Loneliness isn’t a physical state, but rather a feeling. This feeling is quite distinct from solitude, which can be a peaceful aloneness. As the former Surgeon General Dr. Vivek Murthy writes in his most recent book Together: “Loneliness is the subjective feeling that you’re lacking the social connections you need. It can feel like being stranded, abandoned, or cut off from the people with whom you belong — even if you are surrounded by other people.” As my children Zoom-bomb meeting after meeting at my work-from-home desk, I am mourning the loss of the many people who during the “Before Times” swarmed my daily life with casual interactions. This is a new kind of loneliness for me, feeling excruciatingly cut off from the messiness of city living that I didn’t realize I loved and longed for so much.


In the spectrum of idealist to skeptic, I tend towards the obscenely optimistic, constantly in search of the possibilities and ’how might we?’s, which offers a grain of salt to those who do not always see the glass half-full. Once the distancing fog of pandemic has lifted and we can reconnect with our broad web of ‘non-essential’ friends, my hope is that this extended, overwhelming period of relational withdrawal will help us see how we depend on one another, not just in ways that are essential to our survival, but in ways that are essential to our thriving.


In Mull’s piece in The Atlantic, she notes that American culture prizes close ties over weak ones, romantic love over community care. But culture is made up of the tiny choices we each make day to day, week to week. After the social distance of the 1918 flu pandemic, America erupted into the sustained debauchery of the Roaring Twenties. No doubt, when the world is vaccinated and the time of social distance has passed, we will all have new appetite for late-night ragers.

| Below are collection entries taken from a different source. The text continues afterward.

Each row is a point. Examples show where two turns around zero, p and q, send a point. Where does a point land after both, in the order given? Backwards means that the second turn is done in reverse. Each puzzle has new turns, and all numbers are rounded.

Turn p:
[ 1  0 19] -> [-12   3  14]
[-34   6  18] -> [-20  33  -4]
[  6 -12  -9] -> [  0 -14  -8]
[ 27   5 -28] -> [ 32 -23  -3]
Turn q:
[-20  20 -23] -> [ -4 -35   7]
[-28  -9 -15] -> [  8 -15  28]
[ 10 -10   4] -> [ 7 12 -4]
[ 7 -3 31] -> [-17  27  -3]
[30  2  3] -> [  6  11 -27]
Where do these land?
q, then p: [-9 -5 48] -> [ 3 49  6]
p, then q: [-25   0  -1] -> [ -5 -24  -2]
q, then p: [-12  -6 -13] -> [-12 -11  10]
q, then p: [ 21  25 -18] -> [  8 -21 -30]
p, then q: [ 21  -8 -15] -> [21 17  0]
q, then p: [ 3 -6 -1] -> [ 4 -2  5]

Turn p:
[ -1 -20 -48] -> [ 22 -25  40]
[ 8 11 11] -> [ -8  -2 -16]
[ -6  14 -12] -> [-14  -9  10]
[ 20 -20  27] -> [ 24  13 -28]
[-21  15  22] -> [-24  23  -5]
Turn q:
[ 41  22 -13] -> [-10  37  30]
[-14  18   6] -> [ 14 -14  13]
[-19 -32 -13] -> [-21 -19 -27]
[-8 -8 20] -> [ 17  -4 -15]
Where do these land?
p, then q: [ -8   8 -13] -> [ 11  -6 -12]
q, then p: [ 31 -18 -15] -> [-35   0  16]
p, then q: [-36 -10  33] -> [ 21 -11  44]
p, then q: [12 19 -5] -> [-12 -12 -15]

Turn p:
[-10 -16  17   9] -> [ -2 -16   6 -21]
[ 10   3  32 -16] -> [ -4 -14 -33 -10]
[ 42  10  -2 -33] -> [-23  22 -40  19]
[-15  22  -2  17] -> [ 22 -13  11  15]
[  7 -10 -29  13] -> [-14  15  25  11]
[-33 -10 -16  10] -> [ 19   7  31 -14]
Turn q:
[-12  -1 -16  11] -> [22  0 -1  4]
[  7 -14  32  17] -> [-22  10 -22  22]
[18 28 16 10] -> [-21 -17  16  22]
[ 17  -4 -15 -22] -> [ -4 -15   0 -28]
[-48   9   1  11] -> [28 34 17 18]
[ 18 -18 -17 -27] -> [ -4 -11 -11 -38]
Where do these land?
q, then p: [  3   3 -16  -2] -> [-13   4  -7  -7]
p, then q: [-14  17   6 -39] -> [  5 -40  14 -15]
p, then q backwards: [-28  -7  -8   1] -> [-17   8 -18 -14]
q, then p backwards: [42 -7  0 30] -> [28 21 36 13]
p, then q: [ -5  -9 -24   9] -> [-17   9  10  17]
p, then q: [-24  23   9 -11] -> [-10 -31 -11 -10]
q, then p: [ 26 -20  33  11] -> [25 14 39 -2]

Turn p:
[ -8  10 -11  15 -15  23] -> [-19  -1 -26   9  -8 -11]
[ -4  19   1 -14   4  10] -> [ -3 -11   8  13 -17  -7]
[ 25  18   2  -1 -16  -9] -> [ 15 -25 -11 -16  -9  -3]
[ -2 -10 -18 -17  -8  12] -> [-18 -15   3  12  15   0]
[-17 -24  18 -21  16  11] -> [ -9  18  34   8  14 -14]
[-17   5   8  20   3 -24] -> [  2  23  -3 -16 -16  18]
[ 22 -17  -1  18  17 -23] -> [32 12 -6 -9 19 17]
Turn q:
[ 13 -24  18  17  -9 -26] -> [-10  17 -19 -33 -11 -12]
[ 17   2 -12  13   1  -5] -> [-14  -7   6 -13  10  -7]
[ 16   1 -28 -18 -31   9] -> [-24  15  38   7   0  12]
[ 0  1 31  2  3 10] -> [  0  -1 -29   5  -5  14]
[ -8  16   5   6 -11   2] -> [  3 -12   3  -3 -11  14]
[-16   3  15 -11  30  -9] -> [ 20  -8 -21  18  -5 -19]
[  0  16 -15  -3  25  16] -> [  4 -21   5  20  22  -4]
[-23 -16 -14  -5  -9   2] -> [22 18 17 -1  0  2]
Where do these land?
p, then q: [ 12  17  10 -11  -8   8] -> [ -6  20   0 -12 -11  -9]
p, then q: [ 21  15 -16   5  -3 -20] -> [-15  21   9   4  24   6]
p, then q: [-12  -5  -8  -3  -3  -2] -> [13 -3 -2  4  2  8]
p, then q: [-17  11   1   5 -16   9] -> [ 15   4  17  -3 -14   4]
q, then p: [-26 -12 -13 -13   2 -16] -> [ 24 -14  -5 -24  -8  -3]
q, then p: [ -5 -29  -9   3  48   9] -> [44  2  0 17 -1 34]
p, then q: [ 14 -17  19   5  -5  25] -> [ -2 -12  -1  -3 -11 -35]
q, then p: [ 12  21  18   8 -14 -13] -> [-34  -4   3  -5  13   0]

Turn p:
[ -7 -11 -21 -14   1  -9  -7  -1] -> [  0  20   9  -3  -1 -15   6 -13]
[ 17  -8 -10  -5  -8  16  -4  -1] -> [ 12 -11   1  10  10 -11   6 -14]
[  7   1  -5 -11  19   6 -11   0] -> [-15   2  -1  10  11 -16  -2  -2]
[  8   5 -22   1   8  15   4   1] -> [ 6  3  8 14 20 -6 10  3]
[ -4  15 -13  -4   8  -2  -1   2] -> [-4 16 -4  3 11 -2  6  7]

But with the choice of how to spend our time and with whom, I dream that we will also choose to spend more of it in loving kindness, not just towards our children, partners, and parents, but also towards other members of our broader community, who help lift our eyes and sustain our gaze. The person behind the counter taking our order. The person waiting in front of us at the DMV. Or even, the driver who just cut us off. The mom in the park sitting alone with her newborn. Each of these people has a story. They have experienced love and loss, just like the rest of us. What would happen if we each pushed ourselves to move beyond the rote “hello” and “I’m fine” to something more? What would you ask if you could? And, what would happen if you did? Perhaps with the new-found realization of how dear the choice really is, we’ll get to make those around us feel that much dearer to us and to each other, meeting our shared desire to be seen, known, and loved.